When I first became an investor, I sought to validate that the challenges my team experienced when maintaining our models in production were shared by others. I talked to hundreds of ML practitioners all of whom had similar stories about the fire drills that occurred when they had to fix an issue associated with ML-driven applications – and the costs, in terms of dollars and credibility, that they had to bear as a result of those incidents. Many also shared that their efforts to pursue new projects or iterate on existing ML-driven products were completely handicapped by concerns about the reliability of their ML pipelines. Without tools to build and manage models in complex, dynamic environments and resolve failures and edge cases increased, they couldn’t innovate. 

Although my conviction in the need for tools to operate ML-driven applications intensified; I wasn’t able to find startups building products that aligned with user needs. Most startups were focused on evaluating model performance metrics like precision, recall, and F1 scores – but ML teams cared far more about understanding the impact of model performance on user experience (measured by engagement, retention, etc.). Most startups developed tools to facilitate debugging by evaluating feature importance – but these tools were worthless if you didn’t know when your ML-driven applications were failing their users. 
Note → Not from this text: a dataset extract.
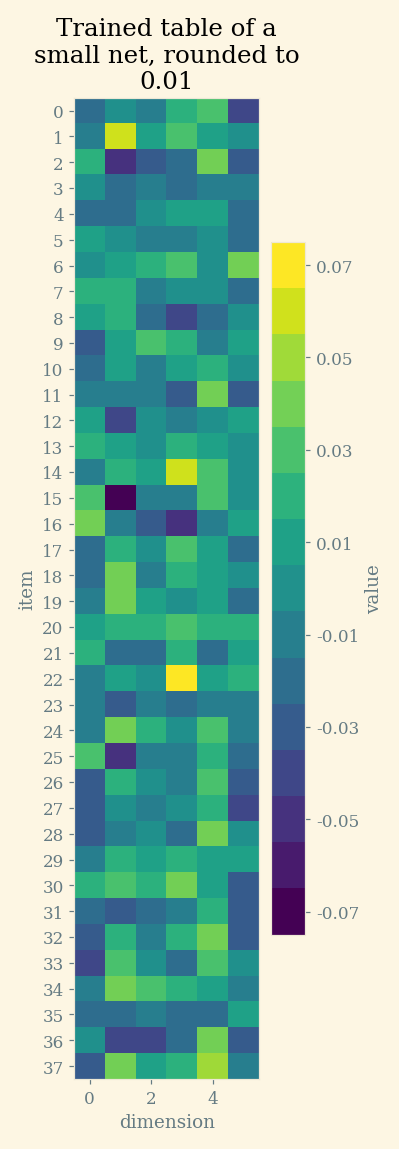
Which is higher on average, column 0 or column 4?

I knew what I wanted to invest in – but I just couldn’t find it…until Josh Tobin and Vicki Cheung decided to build Gantry. Josh and Vicki knew exactly what to build. They have stronger empathy for data scientists and ML engineers than almost any other founding team I’ve ever met. This shouldn’t be surprising since Josh founded the Full Stack Deep Learning training program after completing his PhD in ML at Berkeley and working as a research scientist at OpenAI. Vicki has developed tools to support ML teams at companies like DuoLingo and Lyft and designed OpenAI’s deep learning infrastructure as their first engineer. Through their experience in ML research, Josh and Vicki know what’s possible with AI. Through their experience in industry, they know why it’s far more challenging to build an ML-driven application than it is to train a Transformer on a benchmark dataset. They’re committed to narrowing this gap and unlocking a future where companies build better products and make better decisions with continuous learning systems. 

What they see so clearly is that most ML teams are not building models; they’re building applications powered by ML models. For this reason, they need tools to help them detect when the performance of ML-driven applications degrades. What’s more, they recognized that most teams must iterate on their models to maintain or exceed their performance goals. As such, it’s not enough to just highlight when changes in user behavior or the environment negatively impact the performance of ML-driven applications. ML teams need tools that will help them proactively find opportunities to improve their applications. 

With a platform like Gantry, ML teams can finally build great ML products quickly and reliably. They can ship ML-driven applications sooner – knowing that they can rapidly integrate user and other feedback that will drive performance gains. 

Additionally, Josh, Vicki, and the Gantry team know that ML teams often use several other tools including some designed for software engineering and DevOps. As such, they built Gantry to integrate seamlessly into both tech and ML stacks. With Gantry, ML teams need not change their workflows, behavior, or existing architectures. 

Put simply, Gantry is the tool I wish I had and that I hope to share with so many friends and former colleagues – which is why I’m thrilled to announce our seed and Series A investment in the company.